Find the fixed points

Question

We have $x_{n+1} = ax_n +b$ with $x_0$ given. We have to find the fixed points of this function, and decide for which values of $a$ they are stable.

So I looked it up and found that a fixed point is a point for which $f(x) = x$, so basically intersections of a certain function with the line $y=x$.

My question is; How can we use this for the above function? Does $x_{n+1}$ have to equal $x_n$? And how would we able to find these fixed points?

Answer 1

Your system needs to remain at the same point after an additional iteration. I.e. $x_{n}=x_{n+1}$.

$x_{n+1} = ax_{n}+b$ hence becomes $x_{n}=ax_{n}+b$, which yields $x_{n}-ax_{n}=b$
then
$x_{n}(1-a)=b$
and finally
$x_{n}=\frac{b}{1-a}$.

For $b=0$ we get $x_{n+1} = ax_n$, which is feasible for any $a$, with the fixed point coming to lie at 0. Otherwise this is feasible for any $a\neq 1$ (which would make the system $x_{n+1}=x_{n}+b$, which makes visible how b will for ever increase the system value).

This also explains the result, which means in simple terms that at the fixed point the factor a diminishes the value of x as much as b adds to it.

Again, this relates to the stability.
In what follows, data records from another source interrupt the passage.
Below are the code and all the weights of a small trained network. Each question names an input and a class and asks about switching units off, where a switched-off unit gives its printed mean instead of its output.

import numpy as np


def w(rows, s, z=0):
    codes = np.array(rows[::2]) - 128.0
    scale = np.full(codes.shape[1], s)
    scale[-1] = z or s
    return codes * scale


def f(y):
    return y / 2 * (1 + np.tanh(0.7978845608 * (y + 0.044715 * y**3)))


def log_softmax(a):
    a = a - a.max(-1, keepdims=True)
    return a - np.log(np.exp(a).sum(-1, keepdims=True))


def net(x, mask):
    res = np.array(x, float).reshape(1, 5) / 4 @ E
    y = f(res @ A[0][:, :-1].T + A[0][:, -1])
    res = res + np.where(mask, y, B[0][:, -1]) @ B[0][:, :-1]
    return log_softmax(res[-1] @ U[:, :-1].T + U[:, -1])


A, B = {}, {}
E = w([
[128,131,131,130],'x0',
[250,64,160,228],'x1',
[128,128,127,127],'x2',
[50,112,55,219],'x3',
[192,180,12,128],'x4',
],0.012)
A[0] = w([
[190,138,156,45,71],'neuron 0',
[64,96,205,130,88],'neuron 1',
[90,241,137,112,159],'neuron 2',
[43,105,53,229,14],'neuron 3',
[217,57,142,196,237],'neuron 4',
[70,44,230,106,62],'neuron 5',
[176,130,170,60,88],'neuron 6',
[36,167,79,58,86],'neuron 7',
[203,226,24,103,82],'neuron 8',
[52,169,110,24,150],'neuron 9',
[81,132,116,184,8],'neuron 10',
[156,187,50,96,103],'neuron 11',
[158,95,143,63,64],'neuron 12',
[159,252,99,149,23],'neuron 13',
[77,52,175,118,100],'neuron 14',
[183,137,77,129,196],'neuron 15',
[194,231,197,68,38],'neuron 16',
],0.013,0.0015)
B[0] = w([
[59,133,52,197,203],'neuron 0',
[160,216,163,75,205],'neuron 1',
[158,84,151,163,194],'neuron 2',
[69,147,56,160,225],'neuron 3',
[151,4,205,145,248],'neuron 4',
[171,195,138,64,236],'neuron 5',
[53,119,65,160,197],'neuron 6',
[172,43,138,158,238],'neuron 7',
[147,190,142,26,219],'neuron 8',
[186,14,172,146,245],'neuron 9',
[115,171,22,190,165],'neuron 10',
[175,174,144,84,188],'neuron 11',
[113,143,56,169,171],'neuron 12',
[137,174,146,107,172],'neuron 13',
[137,207,139,69,192],'neuron 14',
[132,156,199,94,174],'neuron 15',
[88,144,51,199,217],'neuron 16',
],0.011,0.016)
U = w([
[169,7,177,147,254],'0',
[151,217,154,51,75],'1',
[35,134,13,184,67],'2',
],0.014,0.00022)

Each question gives the input, the list of numbers given to net, and the class t.
The units are the neurons (one row each of A and B). Each row of codes is followed by its name. A weight is (code - 128) times the scale printed after its matrix; where a second scale follows, it is the last column's (A, B and U).
mask holds one flag per neuron, in row order. A switched-off neuron (its flag False) gives its mean, the last column of its row in B, instead of its output. The means were averaged over made-up inputs and are rounded, as every weight is.
A unit's drop is (log p(t) with every unit on - log p(t) with that unit switched off) / (log p(t) with every unit on - log p(t) with every unit switched off).
The circuit of an input: a set's keep is (log p(t) with only the set's units on - log p(t) with every unit switched off) / (log p(t) with every unit on - log p(t) with every unit switched off). Starting from the 12 units with the biggest drops (on a tie, the unit counted first), units are removed one at a time, each time the one whose removal leaves the highest keep (on an exact tie, the one counted first), for as long as the keep stays at least 0.8.
circuit, biggest first: the units of the circuit, biggest drop first
k most important neurons: the k neurons with the biggest drops, biggest first
drop of u: that unit's drop, to one decimal
input [-6,5,0,3,8], class 1: circuit, biggest first -> (neuron 8)
input [3,-3,6,8,-8], class 1: 3 most important neurons -> (neuron 1; neuron 5; neuron 14)
input [8,-6,-7,-8,-3], class 2: 2 most important neurons -> (neuron 16; neuron 0)
input [-3,3,4,-4,-3], class 2: 2 most important neurons -> (neuron 9; neuron 7)
input [-4,-4,6,-5,0], class 2: 4 most important neurons -> (neuron 4; neuron 16; neuron 0; neuron 6)
input [5,5,8,6,-5], class 2: 4 most important neurons -> (neuron 3; neuron 9; neuron 10; neuron 7)
input [-5,-7,-6,-1,7], class 0: 4 most important neurons -> (neuron 9; neuron 7; neuron 2; neuron 5)
input [-5,5,6,7,-5], class 2: 3 most important neurons -> (neuron 3; neuron 9; neuron 10)
input [-8,7,3,3,8], class 1: 2 most important neurons -> (neuron 8; neuron 9)
input [-6,-5,6,-4,-4], class 0: drop of neuron 9 -> 2.7
input [7,-7,8,-6,-6], class 0: drop of neuron 9 -> 3.6
input [-4,-7,-3,-2,-5], class 0: drop of neuron 9 -> 1.8
input [1,-7,-8,3,5], class 0: drop of neuron 7 -> 0.2
input [-7,7,3,-8,-4], class 2: most important neuron -> (neuron 0)
input [4,-8,-7,-4,-6], class 0: 2 most important neurons -> (neuron 9; neuron 7)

A BIBO stable system will remain bounded on a bounded input b (or returns to zero for asymptotic stability). This is achieved by limiting the eigenvalues of the discrete system (here a) to be strictly smaller than 1 in magnitude: $|a|<1$.

Answer 2

Fixed points are where the $n+1$th step is the same as the $n$th step, ie $x=ax+b$.

Answer 3

$$x_{n}=ax_{n}+b$$

$$(1-a)x_n=b$$

$$x_n=\frac{b}{1-a}$$

It's worth noting that in general, by the fundamental theorem of algebra, there will be exactly $d$ fixed points in a $d$ degree polynomial (some of them may be complex).